Very observant post! Describes MANY of the women I have met. So busy, no time, yet still expect me to be waiting by the phone ready to spring up at any time? LOL So yes, so 'busy' yet nothing productive results, and not like these women are overachievers by any means.
 

Metro3pilot

Senior Don Juan
Joined
Oct 11, 2005
Messages
335
Reaction score
9
Age
54
Yes, you are reading too much into this ! !

don't invest in this chick emotionally, at least not any more than you would any other friend... she told you she did not want a boyfriend, it's best to take that at face value ..... drop any and all expectations ... failure to do so will result in unlimited frustration ...

if you want a relationship and time with someone, find a girl who is able and willing to give it to you !

I have been in your spot more than I wish to admit ...if you think you can change her you can't ...move on dude

Peace out
 

MatureDJ

Master Don Juan
Joined
Apr 30, 2006
Messages
10,538
Reaction score
4,354
AgonyUncle said:
She calls me about once a week, sends SMS’s all the time. <snip> Constantly suggesting we need to meet up. <snip> Out of no where, today she says to me that she does not have time for a boyfriend, but she gets really lonely sometimes.
"I'm lonely" is code word for "I want to get some". If she is sexing you, then you are her boyfriend, in the purest sense of the word.

You really have a good situation here, so long as you don't "accidently" knock her up. :nervous: Next time she suggests that you meet up, set an evening, and tell her to contact you when she is free. Bring over a bottle of wine, and let nature take over.
 

MatureDJ

Master Don Juan
Joined
Apr 30, 2006
Messages
10,538
Reaction score
4,354
mzilla2 said:
Very observant post! Describes MANY of the women I have met.
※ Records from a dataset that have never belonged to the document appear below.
[[133 127 123 118 124 122 119 123]
 [119 107 143 112 145 135 111 114]
 [127 130 126 132 126 129 131 133]
 [126 137 120 144 120 133 143 149]
 [133 134 120 127 120 123 128 130]
 [116 126 135 147 134 143 144 149]
 [114 112 144 129 145 142 127 130]
 [117 128 132 147 131 141 145 150]
 [131 128 126 123 126 125 123 125]
 [114 120 139 141 138 143 139 143]]
:
[[143 139 143 138 141 139 120 114]
 [125 123 125 126 123 126 128 131]
 [150 145 141 131 147 132 128 117]
 [130 127 142 145 129 144 112 114]
 [149 144 143 134 147 135 126 116]
 [130 128 123 120 127 120 134 133]
 [149 143 133 120 144 120 137 126]
 [133 131 129 126 132 126 130 127]
 [114 111 135 145 112 143 107 119]
 [123 119 122 124 118 123 127 133]]

[[126 115 104 127 151]
 [148 153 119 129 122]
 [149 135 106 120 116]
 [106 122 118 150 120]
 [137 127 104 123 140]
 [139 109 135 146 114]]
:
[[114 146 135 109 139]
 [140 123 104 127 137]
 [120 150 118 122 106]
 [116 120 106 135 149]
 [122 129 119 153 148]
 [151 127 104 115 126]]

[[102 155 127 111 128 118 134 154 149 148 113 103]
 [102 156 127 110 128 116 134 154 147 148 113 104]]
:
[[104 113 148 147 154 134 116 128 110 127 156 102]
 [103 113 148 149 154 134 118 128 111 127 155 102]]

[[123 142 125 128 148 144]
 [116 109 122 112 144 156]
 [131 119 140 121 130 119]
 [149 106 124 106 120 128]
 [113 134 128 108 117 111]]
:
[[111 117 108 128 134 113]
 [128 120 106 124 106 149]
 [119 130 121 140 119 131]
 [156 144 112 122 109 116]
 [144 148 128 125 142 123]]

[[142 128 137]
 [149 129 141]
 [121 128 124]
 [143 129 137]
 [110 127 117]
 [144 129 138]
 [112 127 118]]
:
[[118 127 112]
 [138 129 144]
 [117 127 110]
 [137 129 143]
 [124 128 121]
 [141 129 149]
 [137 128 142]]

[[128 133 125 141 121 122 138 116 131 146 131 117 125]
 [119 126 144 136 135 120 152 124 132 116 122 134 145]]
:
[[145 134 122 116 132 124 152 120 135 136 144 126 119]
 [125 117 131 146 131 116 138 122 121 141 125 133 128]]

[[125 147 142 122]
 [152 127 131 153]
 [124 148 143 121]]
:
[[121 143 148 124]
 [153 131 127 152]
 [122 142 147 125]]
---
[[114 144]
 [124 121]
 [112 147]
 [119 129]
 [103 152]]
:
[[114 144]
 [124 121]
 [112 147]]

[[121 141]
 [117 149]
 [140 106]
 [133 117]
 [142 100]]
:
[[121 141]
 [117 149]
 [140 106]]

[[139 115]
 [135 130]
 [128 149]
 [126 129]
 [139 118]]
:
[[139 115]
 [135 130]
 [128 149]]

[[119 152 109]
 [136 128 120]
 [132 130 117]]
:
[[119 152]
 [136 128]
 [132 130]]

[[109 140 110 142]
 [107 146 119 146]
 [132 128 152 127]
 [125 120 108 119]
 [104 157 128 156]]
:
[[109 140]
 [107 146]
 [132 128]]

[[146 106]
 [133 123]
 [133 122]
 [147 108]
 [118 141]]
:
[[146 106]
 [133 123]
 [133 122]]

[[112 143 124 144 138]
 [131 128 145 127 139]
 [113 138 119 139 134]
 [113 137 117 139 131]
 [145 104 128 104 116]]
:
[[112 143]
 [131 128]
 [113 138]]

[[138 127 113]
 [113 115 149]
 [147 120 111]
 [128 143 111]
 [118 130 149]]
:
[[138 127]
 [113 115]
 [147 120]]

[[156 128 157 151]
 [104 152 102 127]
 [105 119 104 110]
 [117 117 117 117]
 [146 100 149 133]]
:
[[156 128]
 [104 152]
 [105 119]]
---
[[115 143 134 143]
 [107 150 131 150]
 [114 133 101 135]]
:
[[115 143]
 [107 150]
 [114 133]]

[[122 142 128 143]
 [134 116 137 147]
 [128 119 133 147]
 [127 125 133 149]
 [129 152 126 113]]
:
[[122 142]
 [134 116]
 [128 119]]

[[112 152]
 [138 137]
 [105 139]
 [107 138]
 [156 109]]
:
[[112 152]
 [138 137]
 [105 139]]

[[105 130 122 114]
 [128 132 127 127]
 [119 120 125 123]]
:
[[105 130]
 [128 132]
 [119 120]]

[[133 118 118 137 118]
 [131 121 119 136 121]
 [117 147 144 109 144]
 [155 112 113 147 108]]
:
[[133 118]
 [131 121]
 [117 147]]

[[119 128 130 124 119]
 [140 121 117 153 128]
 [138 120 118 153 131]
 [117 135 128 119 129]]
:
[[119 128]
 [140 121]
 [138 120]]

[[127 110 137  99]
 [146 124 143 118]
 [117 111 128 132]
 [112 123 121 155]]
:
[[127 110]
 [146 124]
 [117 111]]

So busy, no time, yet still expect me to be waiting by the phone ready to spring up at any time? LOL So yes, so 'busy' yet nothing productive results, and not like these women are overachievers by any means.
If an attractive, but very busy woman could only see me for 2 2-hour meetings per week, and every one of them was at her place, with most of the time spent on her bed with my .... in her ....., I would not complain.
 

joekerr31

Master Don Juan
Joined
Aug 20, 2005
Messages
3,396
Reaction score
111
Age
49
yes, she was basically saying she wants you as a f*ck buddy.

now that said, being a f*ck buddy with a single mom is more complicated than it appears.

at first it seems like a good idea to them. they are busy leading their own lives, they've been through a divorce, the last thing they want is to get hurt again.

so they figure, i'll just have some fun, something casual.

then you start banging them, a little time goes by, and they realize 'hey, this isn't so bad. he's a great guy, who treats me well, you know i probably wouldn't get hurt being in a relationship with this guy. AND i could get myself a new daddy for my kids."

thats when they drop the bomb on you and try to turn the f*ck buddy scenario into a relationship.